Thiel and others have raised the alarm about the growing student-debt burden. They play on stories of students borrowing more than $100,000 to fi­nance their bachelor’s degree. These are true stories, but the examples are rare.

In fact, in 2007–08, the median debt nationwide of graduating seniors at non-profit colleges and universities was roughly $10,000, and 36 percent graduated with no debt at all. At one of the most expensive universities in the country, Stanford, students graduated with less than $5,000 average debt, and 77 percent of the class of 2013 graduated debt-free. Of the 23 percent who graduated with some debt, the median amount of debt was $13,000.

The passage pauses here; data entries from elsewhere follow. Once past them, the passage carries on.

The rows of a group lie close to one hidden flat surface of 6 dimensions, which passes through zero. Surfaces can cross.
In the rows, 128 means zero.
Some rows, each with its group after it:
[136 128 144 140 106 111 133 123 133 147 107 117 145 138 121 103 124  92] | q_831
[137 130 103 144 141 158 121 140 126  95 141 103 110 130 128 106 148 122] | q_996
[146  78  69 144 130 101 128 120 119 112 106 137 134 119 103  60 135 110] | q_831
[116 123 127 158 120 167 117 145 121 124 132 112 107 134 152 107 148 115] | q_996
[141  99 146 126 145 144 123 118 152 136 128 123 128 123 150 114 129 135] | q_220
[124 122  99 114 140 120 122 125 126 113 135 147 124 112 110 137 134 152] | q_831
[104  99 166 128 146 187 101 135 153 159 146 136  96 114 184 150 144 158] | q_831
[156 131  97 140 125 100 130 113  92 163 129 152 152 139 112 113 147  89] | q_831
[116 137 156 112 110 108 145 130 148 124 105 114 138 129 111 134  99 132] | q_220
[139 115 196 156 107 154 160 146 159 107  78  55 122 162 176  79  77 102] | q_996
[150 130 147 118 149 133 134 123 126 136 136 130 128 140 145 147 110 136] | q_642
[105 126 143 119 130 147 112 127 166 126 136 116 121  99 127 135 142 149] | q_996
[131 124 152 133 122 137 136 134 153 114 108  96 127 131 135 112 112 123] | q_220
[141 148 186  63 172 131 115 102 162 171 170 153 140 100 140 228 125 181] | q_220
[128 124 156 152 129 168 130 145 128 129 124  98 108 148 171 118 120 117] | q_831
[138 109 208 112 117 120 143 119 153 181 109 139 142 147 177 156  85 129] | q_996
[ 68 130 139 147  97 159 107 147 145 139 134 119 108 107 142 128 157 129] | q_996
[ 82 155 179 104 110 130 119 139 145 158 132 143 123 118 131 181 117 159] | q_220
[163 168 140 166 140 163 143 146 113  83 125  60 117 165 157 112 124  91] | q_220
[106 160 137 115  99 109 109 113 172 140 144 137 156  85 104 156 172 126] | q_642
[161 188 160 126 140 134 160 141 124  69 120  51 126 171 134 154  88 123] | q_996
[110  88 194 101 147 166 116 125 173 160 127 127 106 119 169 144 107 168] | q_642
[113 110 105 130 111 118 121 127 143 119 115 128 135 109  97  97 134 128] | q_642
[ 81 151 146 135  91 134 132 154 105 146 125 136 118 146 142 149 119 128] | q_220
[135 126 131 141 115 125 123 115 161 133 126 121 149 108 135 112 155 105] | q_642
[102 133 117 127 122 133 124 144 113 123 134 132 113 133 118 131 124 140] | q_642
[139 138 160 115 134 121 128 114 147 135 132 123 138 122 132 153 126 134] | q_642
[129 131 116 137 110 108 125 121 118 164 130 150 146 122 115 123 153 105] | q_831

New rows, each followed by its group:
[147 113 138 120 143 125 113 101 158 157 145 149 152  99 144 139 161 121] | q_642
[164 131 151 155 118 132 124 104 170 138 134 117 160 110 164 117 172  84] | q_642
[173 162 175 120 146 143 151 122 174  83 118  55 141 135 135 133 110 120] | q_220
[ 83  40 134 151 100 140 118 146  86 209 107 208  89 156 190  98  97 133] | q_220
[157 163 100 182  97 119 137 125 119 105 128 103 159 136 134  96 173  53] | q_642
[ 86 140 124 122 104 123 111 128 157 123 131 126 132  93  99 130 157 140] | q_220
[202 147 137  87 225 159 105  83 147 141 203 135 140 102 151 201 179 162] | q_220
[143 132 227 104 110 114 151 120 204 145  85  78 158 128 134 133  76 124] | q_831
[192  84  91 124 173 109 123  95  98 176 142 184 143 135 137 117 141 109] | q_831
[194 131 156 119 156 121 136  95 151 149 143 129 163 124 163 150 140 109] | q_642
[141 108 155 118 115  96 164 127 130 119  84 116 140 152 130 114  66 127] | q_220
[ 94 164  82  97 118  85 125 134  93 118 142 164 126 118  59 164 132 157] | q_642
[165 165 141 122 156 124 145 120  98 126 148 129 137 158 146 167 119 119] | q_642
[152 139 133 156 108 116 128 117 100 191 133 140 149 148 141 116 147  75] | q_831
[176 107 149 191  86 124 166 135 117 141  61  65 146 184 155  25  96  29] | q_831
[191 215 101 126 149  91 167 130  80  58 135  78 153 174  92 156 108 101] | q_220
[151 115 108 132 147 124 143 132  87 112 119 129 113 160 126 109  97 126] | q_642
[120 159 169 114 118 124 132 129 136 140 129 118 142 131 129 159 122 131] | q_831
[170  64 149 114 138 100 148 103 158 150  90 141 154 128 139  94  91 125] | q_996
[157 106 124 149 128 122 145 124 140 110 101 103 135 139 134  80 110 104] | q_642
[ 89 130 115 131 103 122 122 137 111 138 128 147 123 125 118 127 132 130] | q_220
[193 123 136 130 141 106 151 107 108 150 115 130 154 157 143 120 109  93] | q_831
[ 92 117 183 139  95 147 142 157 122 149 104 126 108 157 170 129  87 126] | q_220
[ 81 116 143  91 125 119 102 119 141 185 154 189 131  89 117 179 145 171] | q_220
[ 88 128 206 120 105 156 131 143 182 130 104  82 115 126 149 138  99 147] | q_642
[ 90 117 126 154 108 163 127 162 113 117 111 107  88 148 140  89 115 129] | q_642
[142 106 119  74 150  78 152 111 139 107 100 138 146 122  70 125  73 169] | q_642
[147  96  67 175 150 161 106 128 103 121 147 134 110 125 143  76 178  99] | q_220
[164 131 178 120 131 121 151 113 165 118 108  91 152 135 146 129 101 116] | q_642
[ 88 141 111 123  95  97 131 144  94 139 119 158 129 133  98 138 121 134] | q_220
[126  80 104 131 135 125 121 125 130 132 119 142 115 121 123  96 129 132] | q_642
[ 99 137 132 129  83  94 115 114 144 181 119 143 164  97  93 123 161 101] | q_831
[203  81 136 125 138  83 186 120 103 110  65 113 143 186 136  78  38 106] | q_220
[161 121 154 110 155 132 134 113 144 134 133 124 135 130 146 144 117 140] | q_220
[101 126 220 117 139 192  99 124 228 143 140  74 121  85 169 152 150 155] | q_220
[137 138 109 123 131 108 111 103 134 148 161 165 158  96 116 150 181 120] | q_642
[ 78  58  64 135 109 124 106 130 179  77 102 132 115  70  79  51 143 155] | q_831
[ 86 147 164 139  68 118 155 160 135 105  88  85 129 153 121 106  81 111] | q_220
[ 85 139 143 129 106 138 122 140 133 143 136 135 116 122 131 146 134 140] | q_220
[ 94 173 147 142 105 149 120 148 114 142 147 120 117 143 144 153 149 117] | q_831
[120 196 247 106 124 150 160 155 114 143 124  95 117 190 194 220  62 141] | q_220
[145  89 156 118 131 114 145 122 130 147 104 141 129 144 151 123  77 136] | q_220
[163 110 126 131 146 118 127 107 108 175 136 158 142 135 141 125 138 110] | q_831
[206 169  62 126 184 123 125  98 120  71 167  99 150 117  90 130 173 110] | q_220
[141 103 161 144 120 148 130 120 171 134 106 102 134 122 158  99 126 114] | q_642
[142 139 104 121 150 121 122 126 101 119 144 138 127 134 117 140 137 133] | q_996
[148 142  95 141 134 119 144 130 120  70 118  90 132 142 100  97 122 116] | q_996
[147 165 141 114 114  90 161 126 138  91 101  93 156 137  93 132  98 118] | q_642
[ 84 129 155 137 117 167 110 148 106 174 148 152  98 138 176 161 134 140] | q_220
[147 165 166 100 171 143 119 113 110 169 176 156 129 135 167 218 136 147] | q_642
[128 120 114 126 129 128 132 127 145 101 114 106 130 120 107  97 125 129] | q_996
[215 105 110 134 152  99 139  82 140 134 132 141 171 120 145 102 152  89] | q_642
[ 86 145  66 155  84 116 126 151 130  71 104  95 121 107  62  66 155 107] | q_996
[165 120 116 119 141  98 138 111 116 136 124 142 146 134 114 124 119 122] | q_831
[133 145 165  95 158 131 123 114 149 140 150 133 134 116 127 189 127 163] | q_996
[148 123 105 148 128 127 138 128 127 100 115 105 130 134 120  86 131 105] | q_220
[148  54 166 105 177 162  97  94 179 192 148 168 125  93 180 141 146 157] | q_642
[145 106 171 105 150 136 136 116 167 127 119 113 131 124 146 135 102 154] | q_831
[ 86 147 160 123 108 157 102 132 217 111 128  69 135  69 106 117 164 141] | q_220
[114  97 143 117 137 141 115 119 167 134 127 133 125 107 137 125 131 152] | q_831
[154  92 169  75 164 112 127  93 201 130 123 125 147  89 111 140 113 171] | q_996
[199 112 122 138 162 124 140 105 118 134 138 133 144 143 164 120 132 105] | q_642
[134 137 141 149 115 143 130 126 145 131 128 109 138 125 151 119 142 102] | q_642
[150  92 156 138 121 121 145 122 123 159 106 138 132 154 165 105  98 104] | q_996
[107 161 143 137  98 117 122 128 157 123 127 115 152 108 117 134 156 111] | q_642
[117 143 142  85 164 149 104 119 193 100 152  96 124  79 103 166 146 183] | q_996
[169 137 108 118 146  98 135 107 118 128 142 149 150 124 114 143 141 116] | q_642
[ 82 157  89 166  93 139 132 167  80  98 117 108 104 155 106  99 132 110] | q_642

“If indeed investment in college is a bubble, it is the longest-lived bubble in economic history,” said Etchemendy in an email to me. “College graduates have earned more than high-school graduates as long as comparative wage data has been available, and for the most part it has steadily widened as technology has become a more essential part of the workplace. And this is no accident, technology increases economic productivity, but its invention, operation, and maintenance requires high-level skills obtained through education,” he added.

The reality is that we are no longer preparing our children to work in factories; we are readying them for today’s knowledge-based economy. This requires mastery of a wide assortment of technical skills, ability to work in groups, and continual learning. With accelerating technology advances, careers no longer last a lifetime. Entire industries will be decimated and new ones created within years—not the centuries it took in previous generations. Constant reinvention is required, for which higher education provides the foundation.

There surely is a competitive tournament, but it takes place on a global scale: whichever country has the most highly educated workforce benefits. How much so? The Milken Institute documented that for each additional year of college education that the average worker in a region receives, the per-capita GDP of the region increases by a remarkable 17.4 percent and the region’s average worker’s wages are boosted by 17.8 percent. To put it starkly: Thiel’s prescriptions are a race to the bottom of the global economic ladder.